Page last updated at 06:16 GMT, Monday, 13 October 2008 07:16 UK

G7 acts, but will it be enough?

By Andrew Walker
Economics Correspondent, BBC News, Washington

G7 finance ministers
G7 ministers are hoping that the market gloom will begin to lift

It has been a fast moving weekend in Washington.

The media centre in the International Monetary Fund (IMF) is a depressing basement two levels below ground with no natural light at all, but metaphorically, it is a good vantage point for watching it all.

After another dismal week on Wall Street the stock market managed to clamber back from its lows towards the end of Friday.

That was partly on the expectation, or at least the hope, that G7 Finance Ministers would come to the rescue.

Bases covered

Their communiqué duly emerged, after the markets closed.

It covered all the main bases - putting public capital into the banks, ensuring no big ones fail and doing everything to get the credit markets flowing again.

IMF head Dominique Strauss-Kahn
The IMF said rich nations had so far failed to restore confidence

But it did so in a rather open-ended fashion.

The day after the G7 meeting, the French Finance Minister Christine Lagarde said that a Paris summit of the countries using the euro, joined by Gordon Brown, would put "meat on the skeleton", filling in some practical detail about how the euro countries would put the G7 principles into operation.

And that is more or less what it did.

Meanwhile in Washington, the US financial rescue plan has evolved.

There is now more emphasis on the idea of the government taking stakes in struggling banks.
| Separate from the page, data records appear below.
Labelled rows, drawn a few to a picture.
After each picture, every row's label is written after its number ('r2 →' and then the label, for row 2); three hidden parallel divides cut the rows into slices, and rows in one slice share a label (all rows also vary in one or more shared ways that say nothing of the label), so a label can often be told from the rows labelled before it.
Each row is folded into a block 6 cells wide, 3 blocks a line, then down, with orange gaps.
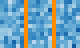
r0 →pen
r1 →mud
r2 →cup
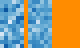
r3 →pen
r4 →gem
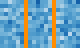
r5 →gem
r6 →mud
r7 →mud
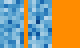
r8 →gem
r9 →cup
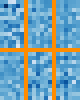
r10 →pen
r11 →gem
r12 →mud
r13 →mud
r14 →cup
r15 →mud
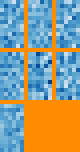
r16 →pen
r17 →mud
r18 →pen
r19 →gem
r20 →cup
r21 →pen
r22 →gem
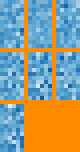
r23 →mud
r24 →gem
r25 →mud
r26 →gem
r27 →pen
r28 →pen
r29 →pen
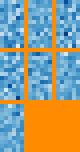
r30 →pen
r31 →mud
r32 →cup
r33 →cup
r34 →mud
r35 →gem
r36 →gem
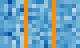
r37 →cup
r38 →mud
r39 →gem
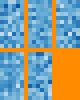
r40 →pen
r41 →mud
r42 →mud
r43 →mud
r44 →cup
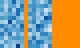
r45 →cup
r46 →pen
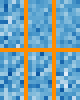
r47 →pen
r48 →mud
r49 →gem
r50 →cup
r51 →cup
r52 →pen
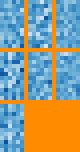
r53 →gem
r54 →pen
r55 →gem
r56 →pen
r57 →mud
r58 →gem
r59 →pen
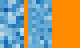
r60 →pen
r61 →mud
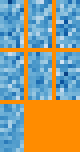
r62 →cup
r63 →pen
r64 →cup
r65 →pen
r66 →mud
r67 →cup
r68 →gem
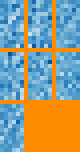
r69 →pen
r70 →pen
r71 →mud
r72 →cup
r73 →mud
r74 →mud
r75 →gem
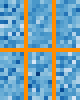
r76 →pen
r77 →gem
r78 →mud
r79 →mud
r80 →cup
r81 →pen
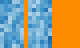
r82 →gem
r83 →gem
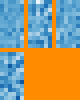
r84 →mud
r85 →pen
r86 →gem
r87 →cup
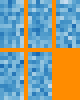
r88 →mud
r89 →mud
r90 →gem
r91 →mud
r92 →mud
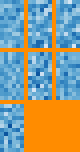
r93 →mud
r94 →pen
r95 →pen
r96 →gem
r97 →cup
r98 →mud
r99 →mud
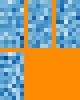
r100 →gem
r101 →gem
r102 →pen
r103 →pen
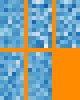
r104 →gem
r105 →pen
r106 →pen
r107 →gem
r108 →gem
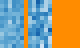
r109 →gem
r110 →cup
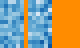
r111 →pen
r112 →pen
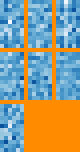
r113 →pen
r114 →mud
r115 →pen
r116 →gem
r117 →gem
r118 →gem
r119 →pen
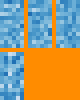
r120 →mud
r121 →mud
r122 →mud
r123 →pen
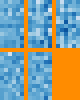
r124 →gem
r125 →pen
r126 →cup
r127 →gem
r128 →mud
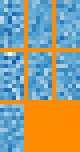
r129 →mud
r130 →mud
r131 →gem
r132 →pen
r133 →mud
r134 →mud
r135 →gem
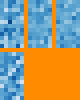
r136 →cup
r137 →mud
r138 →gem
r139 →pen
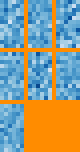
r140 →pen
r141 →gem
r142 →cup
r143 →mud
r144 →cup
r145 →mud
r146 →mud

And the British financial rescue has also moved ahead rapidly.

And all the time, the G7 has been pressed by the IMF to get on with it.

Serious mood

The mood here doesn't really match the panic that has gripped the markets at times, but it is very serious.

Even President George W. Bush took the time to drop into the IMF to meet a group of finance ministers. It was his first time on the premises.

No end of IMF officials, from managing director Dominique Strauss-Kahn down, have called this the worst financial crisis since the Great Depression.

The wider economic consequences are nowhere near that bad.

The IMF's chief economist, Olivier Blanchard, told me very firmly that things will not deteriorate that far.

Still, the IMF's forecast is pretty bleak. The second half of next year will see a recovery that is "unusually gradual".

When that forecast was published, Mr Blanchard said that more action was needed. But he thought the fear in the markets would prompt governments to move.

It looks like he may have been right. Let's see if what they have done will do the trick.